— Летошним годом яблоков не было, — сказала старуха. — А нынче — ой, много Урожай повсеместный. Яблоки к детям. Ой, много ребяток нынче народится. А ты, дитенок, чего же, погостить пришел? Ай уже нагостился?
— Нагостился, — сказал Васька, радуясь утру, старухе и разговору.
— Ну-ну. Стало быть, не понравилась тебе наша деревня. А и все деревни такие. Сейчас бабы землей владеют. Баба в деревне сидит. А чего же ей делать — она и должна сидеть. Мужик, он бегучий, он скрозь деревню идет, туда-сюда, туда-сюда. И активисты ходют. А баба сидит. Хотя и средь баб активистки есть, прости, Господи… — Старуха затаила глаза в морщинах подбровий лишь на секунду, потом глаза ее снова выставились на Ваську хрустальными колокольцами. — А ребятишки-то нарождаются, — сказала она. — Покуда баба в деревне, потуда и жизнь в городу. Побитая она, Россия. Шибко побитая. Больше-то всего город ее побил — активисты. А баба в городу — разве баба? Куда ей в городу ребятишек девать?

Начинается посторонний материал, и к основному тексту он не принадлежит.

Each row of a before or after table is a point. The points were changed in one or more steps. Then noise was added and the rows were shuffled. The steps act on how far a point lies along the listed directions, d1 being the first. Write out the steps. A step turns or swaps two directions, mirrors them in a line or flattens them onto one, adds a multiple of one to another, or multiplies one. Angles are multiples of 10 degrees, from the lower direction toward the higher: turns from -170 to 170, lines from 10 to 170 but not 90. Use the fewest steps. Two steps may share a direction if one is a turn and the other turns, adds or multiplies; they go together, in the order done. Otherwise the lowest direction goes first.
In the rows, zero is written as 128.

Directions:
(1): [ 98 135 161]
(2): [110 162 104]
(3): [156 157 148]
Before (9 x 3):
[[110 125  88]
 [ 98  88 149]
 [141 156 111]
 [147 132 146]
 [140 104 117]
 [108 132 164]
 [116 139 123]
 [172 118 159]
 [152  99 158]]
After (9 x 3):
[[115 132 176]
 [ 59 110 122]
 [120  87  85]
 [148 154 190]
 [143 150 157]
 [105 162 128]
 [118  99 138]
 [130 132 109]
 [170 138 123]]
Steps: turn d1 and d2 by 70 degrees; multiply d3 by 1.6

Directions:
(1): [124 137 132 179]
(2): [ 82 149 138 120]
(3): [134 160  87 127]
(4): [104  94  97 134]
Before (11 x 4):
[[114 148 149 103]
 [140 124  95 141]
 [136 124 127 101]
 [ 91 139 160 106]
 [114  86 121 167]
 [111 154 134  97]
 [ 85 143 151  99]
 [119  83 146 109]
 [118  91 150 164]
 [123 165 148  99]
 [103 129 167 111]]
After (11 x 4):
[[116 105  79 148]
 [122 185 130 114]
 [123 167 154 112]
 [126 135  79 144]
 [106 184 154 107]
 [127 135  78 121]
 [133 124 125 118]
 [119 157 163 110]
 [128 171 172 109]
 [127  85 123 138]
 [111 189 146 108]]
Steps: multiply d1 by 0.4; add -0.7 times d2 to d4; multiply d3 by -1

Directions:
(1): [110 121 133  69 142 133]
(2): [159 140 134 123 167  90]
Before (10 x 6):
[[ 75 123 131  26 145 145]
 [105 139 103 181  94 143]
 [124 122 130 115 120 139]
 [144 114 149 152 155 132]
 [128 135 131 139 132 120]
 [154 134 122 249  88 137]
 [ 99 112 130  75 116 163]
 [105 112 109 170 109 139]
 [ 89 127 135 125  92 149]
 [147 121 120 183 114 122]]
After (10 x 6):
[[ 91 107 113 141 115 144]
 [126 117 128 122 113 137]
 [ 88 124 133 139  77 165]
 [108 138 117 129 123 139]
 [109 119 123 128  93 157]
 [ 81 130 109 133  90 148]
 [133 108 150 132 156 127]
 [123 139 136 130 135 124]
 [132 114 122 133 129 122]
 [120 120 133 127 106 153]]
Steps: multiply d1 by 0; multiply d2 by 1.3

Directions:
(1): [ 89 144 143 144 136 123  88  89]
(2): [171 156 101 128 122 109  87 128]
(3): [ 93 105  96 110 137  98 108 160]
Before (10 x 8):
[[133 113 135 128 125 120 137 134]
 [ 93 121 165 135 135 143 145 116]
 [171 118 111 107 118 133 164 172]
 [119 124 141 135 122 133 134 142]
 [137 148 143 137 123 143 114 103]
 [125 102 124 111 122 155 192 165]
 [124 138 120 130 143 125 113 125]
 [123 125 126 123 127 130 127 138]
 [112 135 142 144 135 144 134 100]
 [131 116 132 113 129 141 154 136]]
After (10 x 8):
[[138 150 110 130 140 120  97 123]
 [121 110 144 127 127 123 145 132]
 [ 93 120 155 143 141 151 159 101]
 [104 101 146 111 130 151 177 138]
 [ 36  81 205 134 145 167 202 116]
 [156 157 133 131 122 136 107 109]
 [117 122 132 125 131 133 131 137]
 [180 122 107 109 118 127 157 171]
 [ 64  63 162 110 132 182 246 165]
 [ 98 113 153 135 125 138 151 143]]
Steps: add 0.3 times d3 to d1; multiply d2 by 3

Directions:
(1): [124 132 122  99 117 140  65 158 140]
(2): [120 129 152 130 135 123 151 194 105]
(3): [135 108  88  99 130  74 132 133 111]
(4): [108 172  78 124 143 149 148 140 138]
(5): [154 101  98 181 147 134 112 147 136]
Before (10 x 9):
[[147 107 139 166 136 106 145 155 110]
 [127 172  97 128 149 144 151 160 139]
 [130 114 148 116 112  89 168 121 117]
 [151 123 146 186 140 156 121 149 134]
 [113 119  54 176 175 111 220 170 124]
 [129 140 117 122 113 136 103 125 141]
 [123 131 111 126 135 113 149 147 114]
 [132 118 128 119 128 134  83 164 136]
 [135 126  93 151 141 103 183 124 112]
 [139 149 145 181 156 146 185 150 124]]
After (10 x 9):
[[129 128 137 133 115 122 129 156 121]
 [176  98 133 155 130 117  92 126 145]
 [123 159 102 139 129 147 114  96 151]
 [143 119 143 175 129 148 136  75 140]
 [130 122 141 138 119 141 105 103 137]
 [168 124  78 156 141 118 110  74 152]
 [121 147 145 106 104 124 143  82 144]
 [144 144  63 147 149 137 119 138 142]
 [120 138 126 115 132 142  95 173 136]
 [144  77 134 210 134 173 102  55 183]]
Steps: mirror d1 and d2 in the line at 20 degrees; turn d3 and d5 by 150 degrees; turn d4 and d5 by 140 degrees

Directions:
(1): [192 133 118 117 104  96 122 107 155 144 104 139]
(2): [ 88 116 135 166 103 101 102  99 151 139 109  94]
(3): [149 142 192 121 138 128 145 137 151 121 140  82]
Before (13 x 12):
[[ 73 108 135 160 120 132 117 109 134 142 124 119]
 [121 105  82 149  84  81  95  80 160 149  92 126]
 [109 119 124 130 132 108 116 120 135 137 111 138]
 [ 92 123 107 136 126 130 117 129 128 133 119 134]
 [ 97 119 121 129 131 126 134 133 111 117 130 137]
 [ 97 115  21 135 131 146 125 131  94 141 131 200]
 [101 119  75 148 104 130 113 118 116 139 111 152]
 [128 123  89 120 113 117 125 122 126 127 137 142]
 [153 120 104 101 138 135 138 143 122 140 143 169]
 [211 138 119  94 107 103 129 119 145 140 106 167]
 [124 116 122 139 108  92 114 103 145 134 104 120]
 [ 88 113 121 145 123 143 119 141 118 128 146 121]
 [135 130 131 115 114 123 140 139 128 130 116 151]]
After (13 x 12):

Старуха поднялась, легонькая, как лист, пошла вниз по склону за своей козой Розкой, остановилась в яблочном красном озерце и подняла голову, словно позабыла сказать ему самое главное.
— А ты, дитенок, чего тут ночуешь? Аль не нашел чего потеплее, аль испугался? — Она подняла яблоко и погладила его бескорыстной рукой, как внучонка. — Иль сомневаешься? — И, не дождавшись ответа, но всем своим видом как бы порицая его и кручинясь, пошла вниз за своей серебристо-белой козой.
Васька придвинулся к деревцу, под которым спал, то была ольшина. Навалился на податливый гибкий ствол занемевшей спиной. Внизу возле синего озера ходило редкими рыжими пятнами колхозное стадо, белели на поле женские косынки, и трактор уже гудел и отфыркивался где-то за косогором.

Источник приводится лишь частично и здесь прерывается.